The used fluorescent lamp is described as a germicidal UV lamp by the distributor without further specification. Therefore, a measurement of the ion spectrum was necessary. The surface modification is based on a photosensitized oxidation process, where the wavelengths of 184.9 and 253.7 nm are crucial. The 184.9 nm radiation can dissociate molecular oxygen continuously. The resulting oxygen radicals can generate ozone by reacting with the remaining atmospheric oxygen. Radiation of 253.7 nm is important for the excitation of the organic residues on the surface. The basic building block of organic materials are hydrocarbons, which absorb this wavelength just like ozone. The photoexcited organics can form radicals, or excited molecules, which reacts strongly with the reactive ozone and atomic oxygen, respectively. The resulting products are simpler volatile molecules that can be desorbed from the surface [29, 37, 42]. Thus, the fluorescent lamp had to be checked for the two required wavelengths. The wavelengths above 200 nm were detected by a spectrometer (FLAME-S-UV-VIS-ES from Ocean Insight, Germany), while the production of ozone was detected semi-quantitatively by an ozone test strip (“ozone test stripes” from Macherey-Nagel, Germany).

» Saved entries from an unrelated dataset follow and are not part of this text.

Each row is a point on a tangle of strands that fork, close into loops and nearly touch. The rows are in no order.
Points whose rows are less than 36.7 apart are linked; no others are. Some points are linked to none.
Zivus: [  5   5   6   4  15   3  21  -4 -12  -2  -9 -13  -8   2  -2   4  15 -12
   8   7 -12]
bodo: [ -2  -8  -4   9 -16 -16  -5   1   1 -14  11   5   4   7  15  10  12  10
 -11   0  29]
Tiv: [ 15 -16  20  -4  -7 -10  -8  -3   6 -10 -16 -18   3 -14   9 -14  13   5
 -17   8   0]
Parus: [ -1   9  -5   2   0   3  16  -8  -5   3   3   5 -12  -2   1  11   0  -3
  22  -1 -24]
Vube: [-10  -9  -9  13   0  -2 -19  11  12  -6   2   8 -10  13  -6   2  10  -2
  -8  -4  12]
Kezod: [ -1  -8   2   5  -3  -4  11   9   8   8 -12  10  -4   1   3   5  -2  -2
 -10  -8  -2]
nodu: [  8   4   6  -6  -2 -19  10  -1  10 -14   4 -15   1   4  -7  -5  11   4
  -4  11   3]
Fovap: [ 19   8  17   1   6   1  12  -3 -11  -7 -14 -17 -12   1  24  -5  14   7
  -5  -1 -19]
tunu: [  2  -1   4   6  11   6  -1  -7   7   5 -11  -6 -12  16   4   7  -7 -10
   7  -2  -4]
raf: [ 10   1   2  -6  -7 -30  -3  -1   0  -6  -1 -19  10  -5   0  -6  11   9
   2  19  15]
zitu: [ -2  -1   0   1 -15 -26  -9  -2 -10  -7  -7 -10   9  -4   3  -1  16  10
  -9   5  13]
kabe: [-17  -2  -8  -2  -6  14  -8   5  -4   0  27  21  22  -8  -1 -12 -16   8
   3  -1  31]
dilo: [ 14   3   0  -8   5   6   5  -2  -3  11  -8  -8   1   3  10   9  10 -13
   3   1 -36]
gib: [ -5 -10  -5  -2  -7   7 -26  17  13  -8   6  11  -4  10   4   8   0  -4
  -6  -9  26]
gako: [ -1  -6 -12   7 -12  -5  -3  -6   1  -5   8  14   7   3 -11   1  11 -11
  -5   0  34]
Zek: [  3  13   4 -11  18  25  -1  -6  -1  -6  12   9  -9   2  -1   6 -22   2
  14   4   7]
dat: [ 12   3  23  -8  -7  -4   7  -6  -7   3 -22 -18  -9 -11  15 -14  10  11
  -2   7 -10]
lak: [ 12  11   4  -3  15 -13  -9  10   1  -1   8   9   1   7   0   3   0   4
 -11  -5   6]
rep: [-17  -5   1   3   6  19 -14   2   0   0  21   6  23 -17  -4 -20 -24   0
   2  -1  16]
lozet: [  3   8   2  -7  11  14  18   3  -6   1 -23   4  -6  -1  10   8 -11  -3
   9  -7 -19]
pituz: [  7 -17  -9   1 -23 -14   2  -2   6  -3  -7 -15   4  -2  -1 -15  15   2
 -17  10   3]
Vabu: [ 11   9   9  -5  23   5  -1   8   8   2  11  19 -10   1  -4   5  -1  -3
   5  -5   4]
baluk: [  6  21   0 -17  13  -4  -7  -4  -4  -2   9   1  -5   9  -6  11  -5  11
   1   3 -21]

2.6 Contact angle measurement

To demonstrate the influence of surface treatment the contact angle measurement method is used. This is a commonly used method in industry for assessing the cleanliness of surfaces. In addition to the cleanliness of surfaces, this method can also measure the direct influence of the pre-treatment on the interface between the substrate and the liquid droplets applied, and thus, for example, show an excitation of the substrate surface [51].

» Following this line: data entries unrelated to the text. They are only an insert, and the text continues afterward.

A landscape with many valleys, sampled at points; each row gives a point and its height.
From any point a ball rolls to the lowest of the 2 points nearest to it. It stops when none of these is lower. Distance is the straight distance between rows; heights are no part of it.
q_474: [177 112 150 151 156 123 170  75 103 125 150 134 117 138 121 142 155 131
 123 175 145 119 107 124 155  74 120 114 153 134 102 137 100  57 204 160
 146 150 154 113  97 138 132 112]  (h 317)
q_943: [ 95 135  98 126  65 138 143 155  77 154  97  97 114  95 115 103 152 109
 125 113 207 108 123 146 101 143  88 115  86 148 168 173 142 145 103 100
 112 129 182 207 140  70  64 178]  (h 622)
q_449: [ 82 124  69 153  92 140  88 150 125 143 130 105 145 118  95  72 122 104
 149  98 123 160 117 149 145 180  78 112 112 136 153 165 166 161 123  57
 109 129 170 110 178 113  90 168]  (h 270)
q_358: [103 145 122 119  98 169 132 138 120 168 125 130  74  91  98 104 165 123
 131 144 137  83 119 150 122 100  68  71 126 173 162 183 159 100 143 126
 146  91 162 127 155 114 122 151]  (h 287)
q_221: [ 88 103 138 152  60 139  98 146 169 152 125 116 113 132 116 134 121 101
 127  70  65 140 135 127 118 158 130 149 174 114 161 102  77 176 145 110
  93 119 120  82 145 182 110 151]  (h 320)
q_72: [109 165 114  94  95 145 138 139 112 158 142 180  83 101 127 118 144 129
 142 142 158 126  91 154 162  84  74  95 106 153 141 155 145 120 133  98
 145 128 159 111 139 142 150 154]  (h 321)
q_855: [130 161 119 107  72 126 131 104 107 125 161 206  94 113 123 139 152 135
 100 122 170 153  45 148 164  63  77 144 135 119 123 132  60 131 159  76
 121 159 183 136  81 154 164 170]  (h 343)
q_971: [144 189 165  66 145 105 134 173 137 127 111 170 128 143 131 207 199 165
 112 143 180  76  73  94  88  97  62 142  86 120 124 202 135 119 164 142
 127 127 120 145 142  77 139  93]  (h 392)
q_181: [120 118  80 206 131 140 134 115 127 144 158 104 113 109 109  65 139  94
 142 105 100 132 143 141 118 164 148 103 216 122 188 128 164 120 148 168
 143 134 166  97 133 127 129 147]  (h 324)
q_486: [132 108 131 126 106 107 161 106  97 118 142 160 106 106 126 120 113 108
  98 166 153 146 125 153 139  80 166 105 156 162 142 106 124 116  91 157
 166 150 125 173  81 134 151 133]  (h 354)
q_444: [132 126 114 128 123 111 152 133 101 131 155 145  91 109 123 118 122 123
 113 166 156 115 118 139 101  73 153 106 165 159 168 139 125 107 129 193
 146 123 155 162 117 100 152 152]  (h 332)
q_745: [113  80 123 170 157 160  91 119 168 102 103 124  84 132 114  78  91 109
 130 106  80 137 152 123 119 140 156 129 169 163 201 135 138 156 127 142
 115  99 101  97 163 128 128 159]  (h 396)
q_237: [122 149  72 118 190 128  80 123  86 112 122  93 142 122 111  79 109 187
 146 136 136 149 102  97 141 156 113 157  97 106 152 149 176 133 134  94
 113 113 187 171 158  64 132 152]  (h 538)
q_787: [129 148 154 114 109 152 145 155 120 149 123  80 169 151 160 184 172 123
 155 102 135 120 147 121 128 167  86 134  54  85  69 145 101 140 123  82
 104 149 119 144 147 156  80  95]  (h 296)
q_451: [165 111 145 123 219 105 101 115 157  67 117 157 139 149 124 162 102 155
 108 112 119 137  99  76 128  98 157 204 139  97 108 109  80 152 152 137
 100 129 119 120 105 118 148  98]  (h 363)
q_288: [130 109 177 132  46 125 134 163 103 175 125  72 131 137 136 198 162 115
 117  92 123 132 130 113  79 149 102 158 104 114 128 133  49 173 137  91
  81 137 142 166 154 122  68 148]  (h 165)
q_360: [ 77 139 144 123 187 188  91 155 181  81  72 109 139 124 179 140 147 120
 138  79 125  63 165 103 132 146 158 148  99 105 124 147 135 131 124 168
 135 135 115 145 130 116 102  87]  (h 226)
q_374: [121  81 140 187 140 157  96 120 147 115 109  86 161 156 152 126 100 119
 144  74  71 163 145 109 146 180 151 148 111  91 108  99  97 173 108  96
 109 162 113  90 129 156  98 111]  (h 578)
q_841: [117 151 133 155 148  98 117 134 137 109 130 162 121 126 119 120 113 136
 121 119 114 136  94 121 117 119 118 120 183 129 139 111 132 115 174 147
 122 131 146  98 103 127 162  98]  (h 383)
q_975: [102 142 179 117 132 148  81 166 190 108 101 150 153 141 152 186 142 121
 150  55  88 101 151 129  95 172 120 151 110 109 118 103  90 177 119 113
  98 126  66  84 172 151 129  84]  (h 301)
q_389: [135 103  95 186 105 105 152 110  76 157 123  84 172 107  91  89 109 122
 142 164 169 157 129 140 105 181 119 104 126 141 123 120 150  88 114 131
 139 150 163 155  82  90  92 129]  (h 647)
q_379: [119 161 161  84 143 125 110 143 190 104 108 175 155 141 143 166 123 139
 139 102 111  96 140 137 134 149 105 130  71 121  92 120 138 158  85 115
 122 113  50  86 172 137 165  79]  (h 245)
q_371: [160  82 143 155 193 116  70  97 127  75 124 126 133 152  95 106  99 152
 112 132 135 170  90  67 131 106 142 190 147 106 136 110  51 157 150 121
  88 149 142 157 113 105 120 124]  (h 323)
q_325: [114 103 138 134 112 135  85 117 161 109 101 156  84 134 113 115 106 107
 107  98  96 132 117 121 123  92 148 156 178 160 194 134  81 162 129 134
 116 109 101 121 140 142 144 150]  (h 378)
q_369: [162 171 169 116 119 102 163 147 110 154 161 166 104 129  93 182 166 162
 119 177 142 104  84 139  91  98  75 105 158 141 125 170 123  88 191 144
 144 112 158 110 130 106 155 125]  (h 302)
q_828: [143  93 139 175 120 111 128 127  73 133  91  92 163 123  90 134 126 137
 128 142 201 129 109 116  81 148 108 128 112 113 132 139 121  97 131 121
 134 162 163 188  81  58  94 122]  (h 640)
q_244: [128  56 131 188 171 152  92  95 111 124 106  61 178 149 122  99  85 118
 160 122  81 169 163 103 141 201 147 137 134 118  97 116 135 121 136 117
 123 141 122 109 124 111  92 123]  (h 567)
q_633: [186 118 146 110 189  65 163 110 104  89 163 165 141 133 112 133 113 139
  98 224 145 128 126 124 123  65 175 131 158 144 100 115 168  72 142 205
 167 115 119 141  93  93 188 106]  (h 322)
q_380: [151 126 150 127 168 117  76 144 137 113 125 107 124 155 108 146 111 160
 136 105  97 151 104  93  99 140 103 180 123 121 141 134  92 160 170  88
  78 100 146 118 172 112 108 138]  (h 423)
q_458: [146 218  95  67 182 128 100 117 149  89 129 169 138 132 157 122 142 166
 136  79 111 111 100 101 178 116 108 176  77  79 106 109 147 180 101  89
 107 123 144 125 182 153 158 135]  (h 454)
q_15: [116 121 112 151 158 121 141 119 158 102 110 172 129 120 116  86  70 101
 117 148 117 143 134 149 143 142 142  89 184 158 134 100 178  86 116 175
 178 124 103  75  85 140 187 100]  (h 310)
q_527: [138  41 140 147 144 137  88 112 112  79  90 114 107 154 103 106  87 141
 111 114 149 133 142  94 101 119 146 164 115 170 165 155  73 155 100 143
 109 119 114 195 138  70 119 128]  (h 256)
q_249: [169 143  99 146 120  94 173 112  61 170 186 106 151 116  97 105 123 150
 140 192 168 163 114 150 115 155 128  99 145 124 101 111 163  71 136 123
 153 144 175 149 102 116 129 138]  (h 653)
q_700: [115 190  88  90 201 157  94 115 168  88 117 161 128 126 168 119 156 166
 131  72 112 106 103  92 175 109 149 188 102  42 129 137 123 177 139 122
 135 144 156 140 134 163 135 122]  (h 430)
q_232: [142  92 108 178 156 181 155 100  99 144 128  57 109 140 129  92 155 111
 154 150 119 104 180 114 149 134 132 101 117 133 118 164 131 123 151 144
 129 115 148 139 158 122  67 153]  (h 340)
q_412: [144 117  89 173 217 140  88  79 114  89 140 110  96 142  88  71 124 144
 133 135 111 119 106  84 144 105 121 150 164 115 172 163 113 129 187 144
 111 114 189 138 150  94 127 164]  (h 387)
q_428: [118 117 146 145  64 146 141 160 110 182 122  68 143 122 146 165 160 107
 140 109 143  98 170 144  93 153 142 126 104 116 134 138  96 146 115 114
 105 132 145 165 127 117  62 150]  (h 82)
q_127: [154 114 138 180 164 160 171 100 107 143 125  70 123 126 137 137 172 109
 140 127 129  96 120 116 144 124 122 114 159 110  94 144 111  62 207 173
 151 154 161 113  99 144  99 110]  (h 267)
q_40: [139 172 137 109 123 147 151 132 116 176 154 130 103 115 104 134 169 153
 138 156 121  84  85 152 132 109  46  87 143 153 135 185 143  91 207 130
 121  96 185  90 171 135 126 153]  (h 239)
q_767: [107 138 103 127 107 117 149 108 144 128 150 226  98 105 136  83  95 119
 107 150 131 145  94 179 171  85 104  88 188 150 144 114 136  93 128 143
 170 161 136 109  56 159 196 123]  (h 180)
q_454: [118 168 148 113  78  80 119 191 136 159 141 145 135 114 126 158 106 152
 137 122 137 136 115 141  66 154 132 119 153 130 153 109 135 140 108 142
 122 103 138 135 132 103 150 127]  (h 418)
q_207: [ 97 170 120 126 133 152 123 156 160 141 133 109 119 114 167 141 137 128
 141  76  77 117 137 130 128 154 159 128 147  89 115 117 150 151 134 139
 121 130 127  98 149 178 116 133]  (h 241)
q_468: [114 181 119  61  94 122 153 112 108 127 155 231 107 117 150 138 154 152
 129 133 162 127  73 144 193  70  55 127 108 109 104 136 113 125 130  72
 127 148 145 109 113 171 171 129]  (h 362)
q_229: [153 131 110 166 145 126 133 110  79 134 138 126 100 124  93 107 151 138
 128 141 136 111 105 124 126 107 107 132 163 125 163 163 108 109 183 131
 128 120 187 157 153  99 117 167]  (h 361)
q_96: [122 109 131 157 185 119 108 112 160  70 102 147 128 123 144 118  93 123
 108  99 103 147 103 103 128 109 175 154 182 112 146  97 125 124 157 179
 154 139 124 100  87 141 164  91]  (h 357)
q_92: [108 170 137 117 104 167 137 157 131 172 123  93 134 127 134 139 176 113
 154  96 127 115 118 127 133 155  54 123  96 100 102 158 122 126 163  74
  97 115 154 114 154 159  84 126]  (h 231)
q_108: [149 128 103 113 149 127 131 128 139 108 169 130 103 145 155 104 117 119
 119 131  90 154 149 129 165 103 180 159 137 127 136 104 115 155 120 139
 110 123 116 131 128 184 135 163]  (h 429)
q_843: [ 77 146  80 166 117 145  77 149 130 160 115  77 166 115 120  91 131 122
 165  86  86 155 123 114 124 203 112 138 128  93 141 133 144 164 138  91
 117 127 186 108 150 116  79 150]  (h 235)
q_542: [165 171  65  90 170 103 152 123  78 132 192 119 123 109 138  87 124 158
 119 182 150 149 142 135 149 114 183 122 121 118 112 115 198 115 133 133
 144  96 164 151 125 124 166 167]  (h 665)
q_852: [206 110 124 108 177  86 156 101  78 111 164 118 121 153 117 135 118 151
 108 203 166 127 144 126 118  87 166 137 107 135 105 126 152  71 131 167
 138 108 131 182 114  84 134 142]  (h 352)
q_921: [118 153 122  82 132 102 160 108 162 137 135 221 138  96 132 127 104 121
 114 204 141 134 101 166 170  81 114  75 164 142  88 107 154  74 122 157
 178 171 109 108  64 149 207  80]  (h 246)
q_298: [150  58 129 176 157 126  90  93 120  83 103 113 119 126  83  75  87 116
 124 113 121 151 115 100 113 108 148 164 161 139 174 131  85 154 135 151
 108 130 148 159 125  86 106 137]  (h 286)
q_734: [104 100  99 124 106 143  94 144 173 112 130 139 113 144 112  84  77 130
 131  71  69 166 139 125 128 153 135 125 130 153 186 122 131 193  89 106
  96  84  88  87 178 138 150 168]  (h 412)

The measurement of the contact angle was performed with the Drop shape analyser 25 (DSA 25), with two pressure dosing systems and the shape of the droplet was recorded by the digital camera CF04. All these devices are from KRUSS GmbH, Germany. The dosing unit was used to deposit a 1 µl water droplet (distilled water (ROTISOLV® HPLC Gradient Grade, Specific electric resistance ≥ 18 MΩ*cm), purchased by Sigma Aldrich, Germany) or a 1 µl droplet of diiodomethane (purchased by MERCK, Germany). The analysing software “ADVANCE”, provided by KRUSS GmbH, measured both contact angles. By using a highly polar liquid (Water) and an almost nonpolar liquid (Diiodomethane) the total SFE, as well as the polar and unipolar SFE values, was calculated using the most common OWRK model. For the determination of the SFE by the OWRK model at least 2 liquids with known disperse and a polar portion of the surface tension are required. Thus, water (polar fraction σpolar =  53.6 and disperse fraction σdisperse  = 18.7) and diiodomethane (polar fraction σpolar  = 1.3 and disperse fraction σdisperse  = 49.5) are ideal test liquids. Thus, in addition to the change in the SFE, a change in polarity can also be detected. This can be used, for example, for coating processes and optimisation for various coatings. The approximation of the droplet shape is acquired by the software through the Ellipse (Tangent-1)-fitting method and the contact angle were automatically calculated. The total SFE is then the sum of the polar and disperse portions.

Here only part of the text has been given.